Each row was made from one path, in order. Every step used is in the known rows, and no mark comes twice. Write each row's path.
In the rows, 128 means zero.
Known rows
lovunu, kaluv, fadesa: [ 95 133 115 134 110 139 168 123 116 131 145 137 159 143 109 108 111 125
 147 126 135 141 121]
mepur, lovunu, gogiv, fadesa: [136 170 156 132 121 134 186 112 122  60 132 136 145 185 111 116 156 126
  83  91 145 137 125]
kaluv, seki: [109 120 133 136 120 139 111 136 118 153 115 132 153 129 133 118 125 134
 119 125 133 128 109]
mupi, mepur, lovunu, kaluv, fadesa, gogiv: [ 96 119 136 133  81 205 180 125  95 139 159 118 159 179  72  69 114 103
  54  62 136 149 141]
gogiv, seki, mepur, lovunu: [ 97 182 137 108 116 174 146 129 125  70 135 157 187 205 114 134 195 100
  54 108 128 144 142]
fadesa, gogiv: [138 153 130 126 122 143 142 132 119 146 127  99 121 131 101 113 109 116
 107 107 131 125 135]
seki, mepur, lovunu, gogiv, fadesa, kaluv: [ 98 164 139 129  98 200 210 111 127  79 132 122 176 203  79 110 178  99
  49  57 142 119 130]
fadesa, kaluv: [106 119 109 138 115 154 161 123 129 159 131 117 130 124 107 117 119 120
 121 104 119 107 122]
lovunu, gogiv, fadesa, mepur: [141 136 156 132 134 142 152 134 125 117 124 110 204 169 107 122 136 114
 131  99 176 118 127]
seki, mepur, lovunu, kaluv, fadesa: [ 78 149 117 118  84 181 172 116 112  95 151 151 176 189  94 111 165 102
  76 104 136 159 133]
mepur, lovunu, gogiv: [122 121 154 127 113 152 155 128 125 102 128 136 117 152 116 125 158 127
  89 102 143 137 119]
mepur, lovunu, gogiv, fadesa, kaluv: [116 159 140 142 109 163 219 108 126  89 134 123 146 183  86 104 147 121
  73  73 138 115 121]
fadesa, mepur, lovunu, gogiv: [128 119 155 125 108 164 129 140 119 128 128 122 163 158 106 128 153 114
  90  92 169 133 123]
mepur, lovunu, kaluv, fadesa, gogiv, seki: [ 88 212 128 127 104 173 209 124 103 101 155 139 180 201  81  94 125 107
  80  96 132 148 135]
kaluv, fadesa, mepur: [124 139 124 128 117 153 130 131 117 165 129 115 206 148 109 123  96 105
 124 125 149 131 140]
lovunu, kaluv, fadesa, gogiv, seki: [ 87 185 127 130 118 162 198 132 109 137 146 126 190 177  87  96 105 104
 125 108 135 132 134]
kaluv, seki, mepur, lovunu, gogiv, fadesa: [106 161 162 127 100 180 162 124 114  80 121 140 200 210 102 105 187 112
  55  82 156 142 114]
kaluv, lovunu, gogiv, seki: [109 121 150 123 131 162 156 147 118 138 125 144 160 159 133 153 165 117
 123 143 145 139 137]
seki, mepur, lovunu: [111 148 130 110 102 172 133 122 123  86 135 143 146 174 113 128 179 105
  55 101 130 146 138]
mupi, mepur, lovunu: [120  90 145 128 103 176 131 126 116 117 142 138 136 158 118 107 150 119
  55  87 129 141 141]
mupi, mepur, lovunu, gogiv: [115  60 169 131 102 185 145 134 119 127 135 129 136 161 110 107 163 119
  65  78 146 134 129]
lovunu, gogiv, fadesa, kaluv, seki: [ 98 132 146 154 113 164 191 126 119 150 115 112 180 162  96  99 126 129
 118  87 147 101 101]
lovunu, gogiv: [120 100 151 130 126 138 144 136 131 140 120 120 128 132 119 130 140 129
 138 119 147 121 113]

Which path is each row?
[ 93 155 147 149 103 175 207 117 114 117 123 127 169 181  91  96 146 128
  69  70 145 114 102] -> mepur, lovunu, gogiv, fadesa, kaluv, seki
[ 87 184 124 133  93 196 182 111 113  99 129 137 197 204  91  97 164 109
  35  68 130 128 121] -> gogiv, fadesa, kaluv, seki, mepur, lovunu
[109 150 120 126  96 157 132 132 112 111 153 141 166 154 110 115 156 119
 106  89 162 149 122] -> fadesa, mepur, lovunu, kaluv
[ 95 124 134 123 108 174 105 140 119 151 116 130 181 158 121 120 159 114
 100 123 139 133 115] -> kaluv, seki, mepur
[146 192 136 126 119 141 148 117 115  77 140 135 190 185 111 119 149 114
  69  83 152 142 143] -> gogiv, fadesa, mepur, lovunu
[105 105 155 145 101 203 212 115 118 109 141 117 163 193  82  86 152 110
  48  48 141 113 132] -> mupi, mepur, lovunu, gogiv, fadesa, kaluv
[106 202 142 105 111 193 158 134 115  89 133 129 180 209  89 116 173  87
  36  88 132 139 149] -> fadesa, gogiv, seki, mepur, lovunu
[135 145 154 138 135 125 175 122 131  96 125 121 155 162 113 118 138 128
 130 103 149 122 120] -> lovunu, gogiv, fadesa
[105 155 162 124 127 153 172 135 125  89 130 149 156 184 117 127 174 120
  89 109 141 133 123] -> mepur, lovunu, gogiv, seki
[107 117 152 113 100 182 147 132 127  97 126 132 147 176 104 125 191 107
  66 100 147 141 129] -> seki, mepur, lovunu, gogiv
[103 150 121 127 100 137 154 120 116  85 151 154 118 147 117 113 159 132
 105 101 134 151 119] -> mepur, lovunu, kaluv
[ 89 121 160 122  92 194 129 139 115 125 115 138 170 176 108 117 189 116
  63  94 152 142 106] -> kaluv, seki, mepur, lovunu, gogiv
[ 65 194 123 113  98 185 187 122 111  79 153 167 217 221 101 113 180  96
  79 107 135 159 137] -> gogiv, seki, mepur, lovunu, kaluv, fadesa
[ 93 162 118 132  94 149 180 113 109  99 153 151 149 163 102 108 132 124
 100 118 131 159 125] -> mepur, lovunu, kaluv, fadesa
[147 171 133 131 133 129 136 126 123 107 133 118 205 165 116 122 127 116
 120 106 158 127 139] -> gogiv, fadesa, mepur
[143 130 145 128 120 161 153 138 111 131 130 119 191 168 116 143 149 109
 113 112 176 141 141] -> kaluv, lovunu, gogiv, fadesa, mepur
[ 94 147 137 119  95 182 117 131 112 114 123 146 168 174 116 118 179 113
  51 104 135 150 121] -> kaluv, seki, mepur, lovunu
[ 87 124 118 146 108 167 147 132 118 184 119 120 150 128 110 110 117 130
 116 105 127 106 105] -> fadesa, kaluv, seki
[121 188 125 130 108 142 162 118 109  66 157 141 193 185 106 107 156 118
  92  77 163 148 128] -> gogiv, fadesa, mepur, lovunu, kaluv
[ 72 140 121 129  82 212 151 126 113 142 125 134 168 170  96 110 165 107
  42  84 129 128 115] -> fadesa, kaluv, seki, mepur, lovunu
[ 88 152 121 114  88 172 148 126 118  80 151 152 144 171 108 116 189 112
  78  97 140 156 128] -> seki, mepur, lovunu, kaluv
[102 160 160 126 116 175 172 138 113 129 131 138 235 211  98 124 143  97
  84 105 162 135 134] -> kaluv, fadesa, mepur, lovunu, gogiv, seki
[ 99  96 176 128 119 186 158 141 118 112 136 143 175 193 116 110 176 113
  64  84 143 130 131] -> mupi, mepur, lovunu, gogiv, seki
[ 68 115 135 118 107 225 179 145 122 159 128 131 185 182 102 147 185  89
  90 117 143 124 141] -> fadesa, kaluv, lovunu, gogiv, seki, mepur
[126 155 127 130 114 155 167 123 113 155 128  98 152 148  91 107  85 108
 105 118 126 129 139] -> kaluv, fadesa, gogiv
[ 72 185 126 117 107 195 187 136 110 131 144 124 222 203  76  99 139  86
 104 102 142 139 138] -> lovunu, kaluv, fadesa, gogiv, seki, mepur
[132 150 130 122 110 155 115 131 116 118 135 133 164 158 118 128 146 112
  77  99 149 140 136] -> fadesa, mepur, lovunu
[112 191 137 127 130 161 181 131 114 147 130 115 194 183  92 107  98 104
 105 120 124 124 146] -> kaluv, fadesa, gogiv, seki
[ 88  97 133 135  84 181 173 120 105 120 161 148 168 172 100  90 136 115
  73  84 133 154 134] -> mupi, mepur, lovunu, kaluv, fadesa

==================================================

What needs to be done -
Please set down, with no changes, the line that contains "[ 72 185 126" and all the lines after it until the entries end; write nothing besides them.

Output for this exercise -
[ 72 185 126 117 107 195 187 136 110 131 144 124 222 203  76  99 139  86
 104 102 142 139 138] -> lovunu, kaluv, fadesa, gogiv, seki, mepur
[132 150 130 122 110 155 115 131 116 118 135 133 164 158 118 128 146 112
  77  99 149 140 136] -> fadesa, mepur, lovunu
[112 191 137 127 130 161 181 131 114 147 130 115 194 183  92 107  98 104
 105 120 124 124 146] -> kaluv, fadesa, gogiv, seki
[ 88  97 133 135  84 181 173 120 105 120 161 148 168 172 100  90 136 115
  73  84 133 154 134] -> mupi, mepur, lovunu, kaluv, fadesa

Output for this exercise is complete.